Children learn how to express their emotions in appropriate ways by watching others. Show your child how you feel about various situations and how you deal with these emotions. Children closely monitor how challenging emotions are experienced, handled, and resolved between caregivers and these dialogues can significantly affect children’s communication skills.

Emphasize that we all experience and can address our emotions.

Pay attention so that you can encourage your child to talk about their feelings. It is extremely crucial for children to hear that what they are feeling is valid. Remember that even though you, as adults, have encountered many emotions, something children encounter for the first time can be frightening and disturbing for them. In such situations, they may feel the strong need to hear you say that what they’re feeling is okay. For example, it would be important after a new sibling joins the family to emphasize that your child may get jealous of their sibling, worry that they’ll get less attention, fear being alone, and have various other concerns.

Practice mindfulness exercises.

It may not be possible to identify your child’s feelings at all times or maybe there’s an emotional response you fail to notice in the moment. That’s why you can use particular exercises to approach and understand your child. While supporting your child’s discovery of what’s happening in their body and mind through mindfulness and awareness activities, you also have the opportunity to accompany your child as a caregiver and reflect on the experience. Moreover, these exercises help us to process some emotions that could not be processed at the time they were experienced and to develop problem-solving skills.

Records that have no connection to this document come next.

Rows are points. The window is the flat piece filled in between its corners: a triangle in 3 columns, a solid with four corners in 4, and so on. A path goes straight from each point to the next, and from the last back to the first. List the points from which the path goes on through the window.

Window, 3 rows:
[[ 3.95  2.22 -0.97]
 [-2.50  0.67 -1.98]
 [-2.12  1.15 -0.16]]
Path:
(1): [-1.84 -1.95 -3.10]
(2): [-2.26 -1.76 -0.13]
(3): [-0.05  3.37  0.07]
(4): [-3.32  1.86 -2.42]
(5): [-3.18 -1.01 -1.00]
(6): [-0.63  0.65  0.11]
(7): [-2.33  3.31 -0.40]
(8): [-0.87  4.38  2.06]
(9): [ 1.51 -0.41 -2.10]
(10): [ 0.89  0.29 -1.58]
(11): [-2.31  3.59 -1.27]
(12): [-5.37  3.04 -1.86]
(13): [-1.10 -1.52 -0.27]
(14): [-1.11 -0.51 -0.37]
(15): [-0.75  3.99 -0.39]
(16): [-1.71  4.13 -0.28]
Through the window after points: 10, 14, 16

Window:
[[-3.43  2.83 -4.21 -0.09]
 [ 0.45  2.10 -3.05 -0.70]
 [-1.07  1.22 -0.57 -0.82]
 [ 3.72 -3.14  1.38  3.35]]
Path:
(1): [-1.34  0.67 -0.48  2.23]
(2): [ 0.02 -0.01 -3.52 -0.44]
(3): [-1.47 -2.77 -2.10  0.37]
(4): [2.01 1.49 1.42 2.38]
(5): [-0.24  2.72 -1.55  2.20]
(6): [-2.73 -0.69 -4.17 -1.53]
(7): [ 2.60 -3.33 -1.75 -0.05]
(8): [1.96 0.11 0.39 3.60]
(9): [ 2.03  3.30 -0.42  1.99]
(10): [ 1.39 -2.44 -2.59  0.22]
(11): [ 0.38 -1.73 -0.17 -0.25]
(12): [ 1.02  1.59 -0.27  1.93]
(13): [ 2.08  1.21 -0.95  6.21]
(14): [ 2.98 -4.43  2.02 -2.50]
(15): [-1.33 -1.63 -0.69 -0.45]
(16): [3.05 0.79 0.88 1.60]
Through the window after points: 5, 11

Window (6 x 6):
[[-2.39  0.80 -0.17  2.06 -0.48  1.38]
 [ 1.91 -2.78 -2.66 -2.85  2.33 -0.57]
 [ 3.64  2.31 -2.69  0.85 -3.56  1.17]
 [-0.55  2.71  0.90  0.34 -2.39 -2.85]
 [-2.31  5.11 -1.71 -0.40 -1.22  1.01]
 [ 0.32 -2.38 -5.71  2.57  2.58  0.89]]
Path:
(1): [ 0.56 -0.06 -4.55  0.93 -2.28 -0.20]
(2): [ 0.92  3.16 -0.03  3.17  1.68  1.45]
(3): [-0.50  2.74 -1.53 -0.52  1.45  1.88]
(4): [-0.48 -0.24 -3.20 -1.47 -3.07 -3.09]
(5): [-1.34 -0.77 -2.84 -0.57 -3.07 -3.44]
(6): [-0.23  3.19 -1.36 -0.85  1.77  2.65]
(7): [-0.10  1.71 -0.09  2.62  1.47  2.14]
(8): [-2.95 -0.46 -1.97  1.04 -1.59  0.20]
Through the window after points: 3, 5, 7

Window (9 x 9):
[[-0.28 -3.64  3.13 -4.37 -3.24  1.12 -2.41 -2.52 -3.36]
 [ 0.64  0.38 -0.15  1.64 -3.37 -0.04 -0.43 -4.50 -2.06]
 [ 3.86 -2.46  0.37  3.42  4.59 -3.79  1.30  2.34  0.00]
 [ 2.94 -2.76 -0.98 -0.94 -0.81  3.41 -3.40  2.04 -1.06]
 [ 0.76 -0.03  1.76 -0.73 -5.79  0.76  3.27  0.02 -0.01]
 [ 1.41 -0.08  1.17 -1.58  5.48 -2.08 -1.03 -3.12  1.23]
 [-3.34 -0.68  1.48 -2.27 -1.57 -0.46 -0.45 -0.38 -1.29]
 [ 1.43  2.54  6.10  2.72 -0.34 -1.00  2.08  0.03 -2.55]
 [-2.04 -1.56 -0.50 -3.13 -0.92  1.07  2.35 -3.69 -4.45]]
Path:
(1): [ 0.55 -4.53  4.34  1.43  4.07  0.64  4.76 -2.28 -1.00]
(2): [ 2.95  0.22 -1.06 -0.49  1.96 -3.09 -2.93  1.77 -0.02]
(3): [ 0.49  0.58  0.82 -0.70 -0.09 -2.53 -1.71  0.04 -2.27]
(4): [ 1.40 -1.55  3.16  1.35 -0.63  1.09  1.39 -1.44  0.80]
(5): [ 1.35 -5.39 -0.34  0.10  0.40  2.59  2.04 -3.39  0.81]
(6): [-2.46  2.54  1.46 -3.28 -4.53 -1.70 -0.91  0.08 -3.86]
(7): [ 1.57 -0.82 -0.05 -2.33 -1.54 -0.98 -0.20  0.27 -2.51]
(8): [ 0.86 -2.47  0.54  0.68  1.34  3.13 -1.54 -1.49 -0.61]
(9): [ 0.38 -1.83  3.77  0.42  0.10  1.43 -0.10 -1.38 -1.15]
(10): [ 0.00  3.40  2.82 -1.57 -3.36 -3.34  1.87 -0.33 -4.93]
(11): [ 1.13  1.28  1.87 -0.99  0.70 -3.02  0.39 -1.27 -1.92]
(12): [-0.42 -1.84  2.13 -0.05 -0.55  1.41  1.60 -2.60 -1.04]
(13): [-0.44 -3.21  3.93 -0.66  0.10  2.00  0.42 -0.94  1.17]
(14): [-1.04  0.81  1.06 -2.29 -1.48 -0.38 -0.04 -2.36 -2.83]
(15): [ 1.92 -1.25  0.17 -2.20 -0.80 -1.57 -0.66 -1.16 -2.66]
(16): [ 0.14 -1.75  0.08  0.74 -1.03  1.38 -0.26 -0.27  0.13]
Through the window after points: 7, 9

Window (11 x 11):
[[-2.41 -0.66  3.23  5.15  1.82 -0.37  1.64  1.97 -2.50 -0.65 -3.64]
 [-2.46 -5.75  0.20 -3.04  0.95  1.12  1.52  4.08  1.94  4.12  2.08]
 [ 4.06  1.94  0.92  1.65 -3.09  0.67 -0.10  2.55  2.58 -2.28 -2.13]
 [ 0.59  1.95 -0.57  0.89 -0.56  1.96  2.97 -0.38 -3.21 -1.38  2.36]
 [ 2.38 -0.14  0.89 -4.27  0.86  0.30 -0.69 -1.33  2.62  1.82  4.58]
 [ 2.21 -1.50  1.59  0.05 -3.86 -0.74  4.57 -0.95  0.37  1.68 -0.64]
 [-3.08 -2.63 -2.71 -0.89  0.65 -3.48  2.64 -0.10  0.42  0.05  0.26]
 [ 4.05 -1.61 -0.04 -3.06 -1.52 -0.13  1.16 -0.47 -2.49 -0.06  1.98]
 [-1.14  0.29  1.89  0.46 -0.17 -2.07  1.50 -0.16 -2.17 -2.87  3.50]
 [ 1.06 -5.77  2.59 -0.09  4.27  0.27 -0.77 -0.51  3.41 -2.60  2.80]
 [ 2.08  3.18 -2.20  0.07  0.55 -1.23  2.26  4.58  0.47  2.47  3.62]]
Path:
(1): [-0.49  2.04  2.75 -3.18  0.32  0.85  3.53  0.15 -3.09 -1.45  0.49]
(2): [ 1.49  2.24 -0.46 -0.71 -0.61 -0.36  4.85  0.90 -0.64 -0.33 -0.77]
(3): [-0.03 -1.23  0.08  1.69  0.22  1.36 -0.99  0.52 -1.50 -0.84  4.23]
(4): [-0.94 -2.93  0.99  1.95 -1.70 -1.64  0.29  0.71  0.74  0.39  1.20]
(5): [-0.96 -1.47  1.65 -1.09  4.38  1.07  3.30  0.09 -1.38 -1.41 -2.14]
(6): [-3.20  0.61  1.78 -2.94  1.82  1.92  5.42  1.14  0.64 -1.79  0.20]
(7): [ 2.45 -3.32  0.11 -0.08 -1.26 -2.15 -1.98  0.69 -0.28  2.18  4.26]
(8): [ 1.11 -0.20 -1.50  2.67 -0.36  0.91  1.42  0.37 -0.82 -0.15  2.55]
Through the window after points: 2, 6, 8

Window (12 x 12):
[[-1.96 -1.19 -1.37 -1.27 -1.16 -3.88 -0.08 -1.72  3.22 -3.52  6.09 -7.29]
 [-0.63 -1.04 -2.87 -0.20 -0.32 -1.82  0.40 -1.69  4.13 -0.09  0.20 -0.53]
 [ 1.37  1.75 -2.36 -1.73 -0.87  0.16 -5.06 -5.50  3.00  3.03 -5.34 -0.33]
 [ 0.71  1.39 -0.18  4.08 -3.05 -0.55 -0.22 -2.06 -0.84 -0.95  2.92  3.16]
 [ 2.13  2.57 -0.58 -2.59  0.16  0.85 -0.81 -2.68  3.68  1.57  3.13  1.28]
 [-1.65  3.26 -0.56 -2.05 -1.38 -1.93 -1.67 -1.17  1.15  1.40  0.91  3.64]
 [ 2.26  2.21  2.97  0.35 -0.44 -1.08 -0.60  1.45  1.53 -1.65 -0.29  1.05]
 [-0.10 -0.32  3.06 -0.26  2.93 -3.59 -0.28  3.47 -2.32  0.52  1.42 -1.19]
 [-2.60  1.65  0.45  1.33  0.11  1.46 -0.33 -2.39  1.71 -2.92  4.20 -1.31]
 [ 1.33  0.64  0.56 -0.02 -0.05 -1.28  1.67 -1.15 -1.80 -2.94  0.65  2.31]
 [-0.58  3.67 -2.63  0.96  0.30  0.46 -5.91  2.10 -2.10 -0.85  1.18  0.34]
 [-0.73 -2.67  0.81  1.01 -0.31 -3.11 -3.03  0.13 -2.33 -1.59  1.08  6.87]]
Path:
(1): [ 1.68  3.73 -1.58  2.69  4.73 -2.48 -0.26  0.71  1.61 -1.21  2.39 -0.83]
(2): [-0.47  0.31  1.01 -1.64 -3.37  0.10 -3.15 -0.34 -0.46 -0.23  0.60  0.99]
(3): [-0.28  0.35  0.02 -2.45 -1.89  1.19 -1.49  0.77 -0.62 -1.88  0.94 -4.52]
(4): [ 0.99  0.70  0.06  2.10  1.82 -3.18 -0.59 -1.07  1.03 -0.38  1.03  2.84]
(5): [ 0.89  1.23 -0.08  0.21  2.61 -2.19  0.57 -1.28  0.90 -2.52  2.04  3.47]
(6): [-0.19  0.29  0.88  0.07 -1.52 -0.94 -0.28 -0.25 -1.17 -1.27  1.26 -1.01]
(7): [ 3.68 -0.33 -0.67 -2.93 -4.71  3.92 -0.28 -2.11  0.42 -0.82  2.90  2.38]
(8): [-0.42  3.58 -0.32 -0.87  2.84 -2.54 -1.46 -1.93  3.86  1.77  2.12  0.40]
Through the window after points: 1, 5, 7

Games are your biggest saviors.

Where there is no language, there is play for children; thus play is the child’s language! Therefore, “free play” times that you spend with your children are important moments during which you are in touch with your child. While children reflect their own emotional worlds through the characters and stories they have created in the safe space within the game, they also come up with a solution to those problems they could not resolve in the flow of life by reenacting them. In other words, the game offers them a space to express their feelings, recognize them, and develop their communication skills. It is vital to facilitate this space together with your child, to imagine that their games, stories, and the characters they choose have meaning, and to provide this space for your child without any intervention.